Faction represented in the Knesset
- 2009–2013: The Jewish Home

Personal details
- Born: 2 January 1953 (age 72) Haifa, Israel

= Daniel Hershkowitz =

Israeli politician, mathematician and rabbi (born 1953)

Daniel Hershkowitz (דניאל הרשקוביץ; born 2 January 1953 in Haifa, Israel) is an Israeli politician, mathematician, and Orthodox rabbi. Since 2018, he has headed the Israel Civil Service Commission.
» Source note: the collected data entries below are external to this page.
A state moves one step at a time under one of 8 hidden systems, and each row is a state written as 18 numbers. Each run below is a few steps of one system.
Lun, path 1 (11 x 18):
[[ 12  -2  22  36  22  -5  10 -47  -8  24  38   3  -9  -3 -11 -19  18   2]
 [  0 -10  44 -38   8 -13  -1   9  26   2   6  -8   7   0  50 -17   5 -27]
 [-24  20  -3 -14  -4  11   8  13 -37 -28 -16 -32  36 -15  -3 -19 -22  29]
 [-20  -9  -1  52  -9  -1 -19  14 -11  34  11 -11  16 -27 -24  26  15 -14]
 [ 17 -51  -7 -20 -12 -11  -3 -10  18  16 -23 -11  -2  28  -3   7 -15 -48]
 [ -2   7 -13 -29  12   3  17 -50  14   6   4 -18   8  -1 -21 -21 -19  48]
 [-19  30  -2  14  11 -25 -27   7  27  30   3  -1 -20 -41  36  -1  13   8]
 [  6 -16 -10  16 -18   0 -12  11 -10 -30 -50   7   4  13  43   4 -28 -10]
 [-10 -13  12  16 -16  45  -5 -18   9  -9   3  22  18   9 -43  26 -10  40]
 [-14   9  -4 -22   8  -3  -6  29  41  39   3  22 -33  11 -25  14  11 -24]
 [ 26  18 -44  -9  29 -18  41 -11 -12 -17 -27   7 -13  15  14 -12 -14  -1]]
tum, path 2 (11 x 18):
[[  5   9  -4   6   9   3  23  14  -6   5 -38  13   4 -26  -2 -47   9 -48]
 [  4 -17 -28 -10 -12  -9  46   3  10   7  19  26  16  14  39 -35  18   1]
 [ 20 -16 -21 -44  13 -18  -2  25   5   0  43  18  11 -20   7  24  -6  22]
 [ -3   0   5 -23   5  -1 -43  12 -34 -18   8  -3   2  -7 -27 -25 -41  26]
 [  7  -5   2  34 -28 -12 -30 -30  -1 -20   1  -6  24  32 -36 -23  15  11]
 [ 14   5   8 -13 -34   5  -3 -15  35 -17 -16 -32  17 -15 -11  19  44 -22]
 [-26  36  -4 -20 -21  33  31   1 -14  -9  -6 -35 -24 -21  26   4  11  13]
 [ -9  -1 -13  31  -8  16   3  -8 -26  24  39   8 -49   6  17  25   0  17]
 [ 15 -37  41  -4  22   5 -18  -6  -1  16  11   6 -28  21  -6  32 -24 -32]
 [-21  12  50   1  44  -4  18  -3   9   1 -19 -10  29  24 -11 -10 -16  -6]
 [-17  17  -8  46  16 -33   8  18   9  19 -12   0  37 -23  12  -5  24 -14]]
gata, path 3, 11 rows:
[[  4  -4  23  30  22  -5  19 -12   2 -11  -2   6  64 -32  18 -11  14   5]
 [-20 -22  -2  -6 -23  24   1  28  14  24   4  12  30 -58   5   2   8  -7]
 [  1 -20 -71 -18 -22  -6  23  17  -1  15  -3   3  10  -7  -1  11 -12   9]
 [ 40  -6 -37 -15  12 -18 -16 -20  14  -4  20  27 -11   1 -41   8  -2  24]
 [  0  16   9 -33  -8 -16 -53  -5  29 -15  -5   5 -13  14 -17 -35  -9  20]
 [-17  23   9  15 -30   2 -10 -11  -5 -43 -20 -24  29  34  -3 -16   8  27]
 [  2  -1  33  23 -29  45  -8   0 -10 -27  -9  -8   1  -4 -23  38  22 -12]
 [-14   2   0 -16 -12  45  23  19 -14   8 -29  -4 -44   4  -6  17 -16 -32]
 [  7  19 -18  14  30  -3  47  -5  -6   8   3  24 -38  41   2   9   1  -5]
 [ 25  15  35  -9  45 -27  -3   7  21  -3  20  28 -20   5  24  -2  16 -18]
 [ -8   8  25 -16  15 -18   9  19 -19 -12   3  -7  29 -15  43 -51  -3  -7]]
raru, path 4:
[[-11 -29  30 -21   5  36  18 -11  11  11  24  35  18   5 -16 -32 -16  19]
 [-23   6  -5  -6  15 -41   0  37  27  12  23   9  38  30  14   9   5  18]
 [ 20  32 -35   5  18 -31  -1  30 -30 -23 -20 -13   9 -33  -1  -4   7 -17]
 [ 12 -11 -11   8 -34  27   0 -24 -23  -1   4   7 -10 -23 -20 -54  14  -6]
 [-11 -33   1 -11 -47  11  11  -8  20   4  34  -6  17  38  16  11  21  14]
 [ -5  29  -7 -22  14 -11   3  19  -7 -17  12 -37  -5  -1   4  58   2  23]
 [  0  23  -6  16  16   0 -34  -5 -31  13  -5  -9 -56 -20 -27  -9 -15  -7]
 [ 11 -43  23  17 -23   7 -18 -26   6   2 -15   7  -9  44  -8 -17  -9 -34]
 [ -6   5  43 -23  10  10  26 -10  36 -20 -15 -18  36  15   7  23  11   2]
 [-33  46   7  13  33  -1  12  13   7  26  -6  -3 -16 -37  26   4  -1  15]
 [ 13 -28 -24  42  12  -7   2   3 -32  19  -6  31 -15  -4  18 -11 -24 -19]]
raru, path 5 (11 x 18):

He is professor emeritus of mathematics at the Technion, and is also rabbi of the Ahuza neighborhood in Haifa. He was president of Bar-Ilan University from 2013-17.

==Early life==
Hershkowitz was born in Haifa. His parents were Holocaust survivors from Hungary, and his father was wounded in the 1948 Arab-Israeli War.
Hershkowitz studied at a religious high school, and graduated at age 16. He served for five years in the Intelligence Corps of the Israel Defense Forces, reaching the rank of Major.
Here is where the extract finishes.